Search and Delete duplicate files with different names
There is such a program, and it's called rdfind
:
SYNOPSIS
rdfind [ options ] directory1 | file1 [ directory2 | file2 ] ...
DESCRIPTION
rdfind finds duplicate files across and/or within several directories.
It calculates checksum only if necessary. rdfind runs in O(Nlog(N))
time with N being the number of files.
If two (or more) equal files are found, the program decides which of
them is the original and the rest are considered duplicates. This is
done by ranking the files to each other and deciding which has the
highest rank. See section RANKING for details.
It can delete the duplicates, or replace them with symbolic or hard links.
Hmmph. I just developed a one-liner to list all duplicates, for a
question that turned out to be a duplicate of this. How meta.

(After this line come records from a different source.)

Each row is a point on a landscape with many valleys, with its height.
From any point a ball rolls to the lowest of the 2 points nearest to it. It stops when none of these is lower. Distance is the straight distance between rows; heights are no part of it.
J_749: [146 131 118 116 106 102 150  97 127 120 174  81 124 116 106 145 102 141
 105 163 143 138 168 159 149 169 123 201 107]  h=3.83
J_189: [ 86 110  95 142 128 183  94 172 126 109  92 123 194 124 159  90 100 144
 126 130 105 152 136 127 136 181 142  60 157]  h=6.47
J_727: [ 85 103 138 193 168 133  99 173 165 149  63 211 123 126 131 103 160 179
 143  58 133 109 164 100  93 135 126 102 130]  h=2.51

Well,
shame to waste it, so I'll post it, though rdfind
sounds like a better
solution.
This at least has the advantage of being the "real" Unix way to do it ;)
find -name '*.mp3' -print0 | xargs -0 md5sum | sort | uniq -Dw 32
Breaking the pipeline down:
find -name '*.mp3' -print0
finds all mp3 files in the subtree starting
at the current directory, printing the names NUL-separated.
xargs -0 md5sum
reads the NUL-separated list and computes a checksum
on each file.
You know what sort
does.
uniq -Dw 32
compares the first 32 characters of the sorted lines and
prints only the ones that have the same hash.
So you end up with a list of all duplicates. You can then whittle that
down manually to the ones you want to delete, remove the hashes, and
pipe the list to rm
.
I'm glad you got the job done with rdfind
.
Next time you could also consider rmlint
. It's extremely fast and offers a few different options to help determine which file is the original in each set of duplicates.